Ultimately, our attempts to cultivate love will be futile if we don’t understand the polarities of the masculine and the feminine. The true essence of the feminine is the maintenance of love in the relationship. The true essence of the masculine is a deep commitment to a higher purpose. Most couples seldom understand these poles and conflict can easily arise from this misunderstanding. Most get caught in trying to move from our masculine and feminine poles towards a central point of understanding. If this happens, most relationships are relegated to a mutually beneficial friendship at best. In order to maintain the flow of love and intimacy in a relationship, both parties must embrace their polarity and they must be willing to step fully into the lessons that they will learn from the back and forth evolution of an intimate connection.

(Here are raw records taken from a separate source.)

In the rows, 128 means zero.
The rows of D fall into 4 groups, and each row is roughly a mix of its group's hidden directions.
D:
[[149 135  85 140 158 121  87 102 129 150]
 [113 111 110 143  93 147 124 180 147 150]
 [110 115 106 106 125 105  74 104 101 131]
 [107 107 127  93 162 122 120  78 117 137]
 [118 173 164 152 135  99 124 145 144 101]
 [102 153 172 113 133 137 100  86 119 125]
 [130 125 147  93 158  81  97 116 114 135]
 [104 132 116 106 123 127 144 126  60 118]
 [112 100 149 130  72 165 122 121 116 135]
 [139 110 116 111 180  94 104 135 100 138]
 [115 131 147 142 136 127 115 139 199 122]
 [108 156 108 136 111 125 112 100  75 111]
 [134 137 115 131 142  70  93 126  96 118]
 [ 88 154 138 112 117 112 132  98 157  90]
 [ 99 139 135 161  78 130 124 107 101 108]
 [110 150 193 110 150 126 129 112 125 130]
 [105 141 181 125 108 124 139 149  98  99]
 [108  67 119 117 109 132 130 114 120 164]
 [ 97 128 149 106 114 173 141 114  95 153]
 [107  75 102 106 106 105 109 134 111 127]
 [ 96 121 135 106 107  87  94 121 163 128]
 [139 105 134  71 143 107 162 110 125 134]
 [143 110 139  76 139 109 147 147  91 143]
 [123 140  92 172 101 153 159 139 138 110]
 [155 110 104 103 127 105 109  96 157 162]
 [117 163 163 155 155 139 132 124 108  88]
 [157 175 148 114 170 134 117 115 121 108]
 [116 126 128 111 117 174 153 133  80 152]
 [165 104 146 125 131 149 156 172 142 153]
 [137 182 164 147 121 159 132 131 117 109]
 [138 124 127 129  90 104  77 118  92 130]
 [169 136 120 148  78 133 145 103 126 105]
 [146 116 110 121  94 135 161 131  73 121]
 [ 92 117 131  70 108 119 105 126 127 148]
 [ 82 143 149 104  97 138 108 109 103 149]
 [ 63 109 127 141 127 108 136 130 124  97]
 [115 110  76 150 124 159 143  98 133 147]
 [128 122 119 127  87 132 124 141 191 143]
 [121 183 150 143 128 139  97 112 161 124]
 [ 95 106 103 123 135 150 138  71 119 126]
 [182 165 124 148 154 136 117 125 144 148]
 [178 133 106 131  95 127 113  98 145 153]
 [108 125 142 130  95 143 183 142 158 119]
 [161 131 149 167 133 173 141 140 154 121]
 [123  90 147  84 115 134 151 146  91 129]
 [154 139 116 173 101 124 111  96 152 104]
 [ 98 135 149  88 126 156 132 146 111  86]
 [ 97 125 112 146  70 124 145 112 137 104]
 [146 113 101 109 126  91  80 111 106 136]
 [143 158 137 161 116 139 135 107  89  88]
 [138 117 154 154 173 134 108 145  92 104]
 [ 80 104 153 128 106 145 114 103  99 113]
 [134 142  87 109 102 105 132 168 136 160]
 [127 104 169 105 106 148 119 141  83 114]
 [ 97  80 112 126  95 100 103 121 119 132]
 [141  97 102 128  86 101 114 169 130 125]
 [124 131 148 126 109 169 168 144 171 131]
 [124 147 144 109 119 119 196 147 125 136]
 [125 138  78 160 153 121 133 109 164 142]
 [166 165 163 152 131 152 152 146 134 128]
 [ 83  84 123 109 115 135 137  90 120 126]
 [134 134 121 105 165  69 106 118 121 126]
 [132 172  96 119 102 105 113 152 107 153]
 [135 136 134  92 137 116 109 102 142 185]
 [124  76  91 112 147 142 135 117 100 146]
 [114 159 147 125 118 167 137 109  89 161]
 [135 137 144 172 115 158 126 132 176 107]
 [124  94 145  86 166 126 108 110 112 151]
 [ 90  95 102 106 143 118 157  97 145 120]
 [160 145 150 153 146 136  72 128 120 118]
 [122 139 142 144 128 160 177 159 163 122]
 [143  95 110 101 108 173 123 107 147 152]
 [ 92  97 138 156  94 150 155 127 145 146]
 [111 125 119 136 129  95 120  80 152  87]
 [115 155 172 118 138 156 129  91 137 159]
 [173 142  82 148 118 141  98 128 116 137]
 [145 128 125 132 138 152 132  99  82 175]
 [173 164 142 130 107 138 118 129 171 142]
 [155 127 170 130 130 150 166 158 157 121]
 [ 95 133 126  84 121  84 152 132 105 133]
 [169 142 141 155 112 175 129 126 158 135]
 [159 161 138 130 155 129 117  92 122 171]
 [163 116 105 168 142 133 163 156 138 110]
 [151  99 129 152 136 166 149 142 173 122]
 [143 136 146 133 157 106  87  81 115 116]
 [ 94 115 115 102 151 113  98 138 159 164]
 [111 144  73 141 126 115 135  99 159 149]
 [ 95 110 151  98 114 109 172 152 124 113]
 [ 96 160 156 144 145  93 147 146 111 103]
 [127 102 165 142 154 135 117  74 141 130]
 [126 100 161 129 181 124 148 154 146 118]
 [106 155 172 138 133 123 111 106 161  95]
 [159  91 145 136 147 133 172 150 106 113]
 [143 114 168 107 137 125  85 137  93 151]
 [131 126 160 154 143 117 109  74 153 145]
 [121 158 156 151 162 161 166 143 136 124]
 [119 117 115  84 126 108 113 117  74 145]
 [135 153 113 171 113 147 161 162 147 112]
 [ 99 105 154 112 142 174 144  94 122 140]
 [162 120 100 115 161 131 171 134 131 161]
 [113  98 109 142 110 180 128 101 103 136]
 [160 157 110 130  91 127 104  86 135 143]
 [ 99 114 146 136 167  96 152 163 113 113]
 [175 134 129 159 103 129 146  97 119  96]
 [141 156 128 146 134 102 130 151 180  97]
 [168 155 152 153 142 127 106 142 169 118]
 [141 155 120 177 143 147 150 169 123 118]
 [125 111 145 170 129 158 171 134 158 118]
 [163  96 123 123  97 120 155 126 174 127]
 [156  98 119 115 115  99 150  88 157 109]
 [127 128 113 161 147 183 164 144 129 129]
 [136 114 112 111  96 113 125 115 189 141]
 [144  82  96  92 142 123 133 155 112 111]
 [120 129  86 103 100  98 113 167 113 122]
 [130 107 124 132 126 147 127  95  84 176]
 [136 102 121 176 117 121 137 103 142 173]
 [129 162 101 162  88  99 128 128 131 100]
 [ 93 134 174 148 121 154 132 110 131  92]
 [147 134  98  87 116 107  94 106 130 160]
 [167 105  91 121 139 149  97 110 137 156]
 [143 132 171 120 154 100 108 169 108 136]
 [166 163 148 131 119 145 110 121 168 156]
 [118 127 161 148 168 144 147 161 101 105]
 [115 148 123 123  77 154 150 152  93 122]
 [132 114  93 130  99 159 160 135 171 127]
 [155 101 125 113 169 125 124 138  96 169]
 [161 168 130 159 163 121  93 123 124 131]
 [129 128 146 180 131 147 143 154 113  87]]

Here is one row from each group, named. Which group is each of the other rows in?
[149 174 136  93 150 127 130 134 162 155] -> Q
[123 152 163 108 166  85 112 115 117 125] -> J
[122 146 166  88 114  96 126 144  92 123] -> W
[ 93 176 167 113 146 143 132 134 119 112] -> F

[132 130  98  99 123  96 118 172 141  94] -> Q
[129  74 120 134 119 126 166 165 134 117] -> F
[112 169 136 166 115  94 142 142 123  97] -> J
[145 132 108 109  77 138 124 135 161 164] -> F
[127 116 118 119 172  96 111  84 101 123] -> F
[143 160 178 153 111 155 142 145 128 112] -> W
[169 153 135 116 107 148  88 111 106 151] -> W
[148  87  92 109 125 107  91 131 108 143] -> J
[128  85 112  86 138 105  88 125 117 132] -> W
[120 104 148 174 132 128 141 120 165  91] -> Q
[131 169 146 137  84 143 149 115 132  92] -> F
[ 93 104  81 132 125 103  97 116 110 134] -> F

In order to do this, we must work to stay truthful with our Self, and our partner, about our deeper purpose in life. While it’s easy to classify or define love and relationships using the terms we’ve been given, we are much better off paying attention to our individual vibration, intuitively feeling through the roller coaster ride of emotions, and learning how to manifest love that ultimately makes us a better person. When we overanalyze we run into trouble. When we truly listen to our hearts and learn to trust its guidance, we cannot mistake our unique purpose and path. We will remain confident that, no matter where we are and what we’re experiencing, this place, right here and now, is exactly where we’re supposed to be.
All of us can work on the process of feeling into life and love, rather than thinking it through to the most minute detail. We must learn to listen to our emotional responses and act on them unselfishly. We must step out of our mental cages and tune into our hearts. In doing so, our selfish, ego-driven interests will peel away, layer by layer, and our genuine, heart-driven purpose will begin to reveal itself.
We must learn to trust our intuition. Our minds can easily become a prison. We need to first subtract if we hope to remain open to the possibility of addition. We need to be honest and steadfast in our position. We need to stop and listen.
We have not forgotten, but we have been misled. True love is not dead. We must cease to neglect its’ full potential with the conditioned restrictions in our head. Freeing our minds is the first step to fostering our potential for love. We must commit to this practice like so many commit, willingly and wholly, to a God above. We must return to love.